The Malta Union of Teachers is commemorating World Teachers Day 2016, held annually on 5th October, with the theme “Valuing Teachers, Improving their Status”. This is the official theme adopted by UNESCO and Education International, and is an opportunity to celebrate the teaching profession and to promote the ILO/UNESCO Recommendation concerning the Status of Teachers (1966) and the UNESCO Recommendation concerning the Status of Higher Education Teaching Personnel (1997). These instruments define international standards for the teaching profession. The theme, “Valuing Teachers, Improving their Status”, marks the celebration of the 50th anniversary of the adoption of the ILO/UNESCO Recommendation on the Status of Teachers.

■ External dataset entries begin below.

Small tables with named rows and columns. After each table, cells are looked up by row and column.

teb =
,nabibez,vin,gog,tafaz,sozopim,butek,silebup,lud,nok,fas
maf,67,184,79,64,51,85,80,194,89,46
parot,61,115,39,53,48,135,100,88,173,79
mupe,112,188,63,72,56,125,60,153,119,101
tov,48,104,76,130,100,101,43,58,88,3

What is the gog of parot in teb? 39
What is the lud of mupe in teb? 153
What is the nabibez of tov in teb? 48
What is the vin of maf in teb? 184
What is the fas of mupe in teb? 101
What is the vin of mupe in teb? 188

kimabe:
|  | lof | menodur | ris | ritap | duzuk | ragepas | gub |
|---|---|---|---|---|---|---|---|
| likose | 76 | 43 | 35 | 35 | 78 | 38 | 15 |
| botan | 35 | 54 | 69 | 43 | 48 | 46 | 9 |
| nen | 72 | 44 | 37 | 40 | 73 | 39 | 19 |
| mup | 12 | 62 | 75 | 63 | 47 | 57 | 18 |
| gigo | 82 | 70 | 59 | 13 | 23 | 35 | 58 |
| gatam | 60 | 36 | 12 | 50 | 64 | 47 | 69 |
| rak | 88 | 70 | 60 | 15 | 22 | 33 | 58 |

nen, duzuk => 73
likose, ragepas => 38
gatam, ris => 12
mup, ragepas => 57
rak, lof => 88
gatam, duzuk => 64
mup, lof => 12
nen, gub => 19
mup, gub => 18

fuvem:
|  | sal | gafos | mis | nidepa | nokorid | lerem | zigeg | zarog | subi | befusi |
|---|---|---|---|---|---|---|---|---|---|---|
| kabosaz | 133 | 89 | 132 | 199 | 168 | 125 | 41 | 149 | 216 | 173 |
| deg | 199 | 160 | 133 | 141 | 101 | 167 | 140 | 183 | 165 | 88 |
| lodu | 140 | 232 | 140 | 126 | 163 | 149 | 165 | 103 | 126 | 200 |
| gebur | 106 | 226 | 74 | 141 | 164 | 206 | 140 | 10 | 129 | 217 |
| gor | 238 | 140 | 140 | 117 | 71 | 140 | 179 | 181 | 182 | 140 |
| kalifef | 85 | 102 | 133 | 125 | 139 | 135 | 167 | 186 | 91 | 140 |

Today Education International (EI), with its affiliates worldwide including the Malta Union of Teachers, is stressing that the Recommendation’s purpose to improve the professional status and working conditions of teachers is more urgent than ever. Evidence from EI research and other studies shows a decline in global teacher status and conditions over the last few years, mainly due to (1) Sub-standard teacher preparation programmes and the recruitment of unqualified personnel; (2) Infringements on academic freedom and professional autonomy; (3) Serious violations of teachers’ human and trade union rights; and (4) Poor salaries and working conditions, quite often less than those of professionals with comparable qualifications in other sectors.
The MUT agrees with EI that this negative trend must be reversed. Governments and employers have an obligation to ensure that teachers are valued, honoured and respected. Valuing teachers and all education personnel should entail the provision of decent working conditions; well-resourced, safe and healthy working environments; trust; professional autonomy; academic freedom; high quality initial training and continuous professional development, among others.
Meanwhile, locally the MUT is negotiating two agreements that are of direct interest to all educators. The first one is the Sectoral Agreement, which is the agreement regulating the education class in State Schools, and which will directly affect church schools in their respective agreement. The second agreement is the Civil Service Agreement, which is the one regulating the general conditions of all civil servants (including State School educators). The latter, negotiated together with other Trade Unions representing civil service grades in other sectors, also has a direct effect on Church schools and a number of Independent Schools since it includes the salary scale system. Both these exercises at National level are clear efforts to ensure that educators are valued, honoured and respected in a very tangible manner.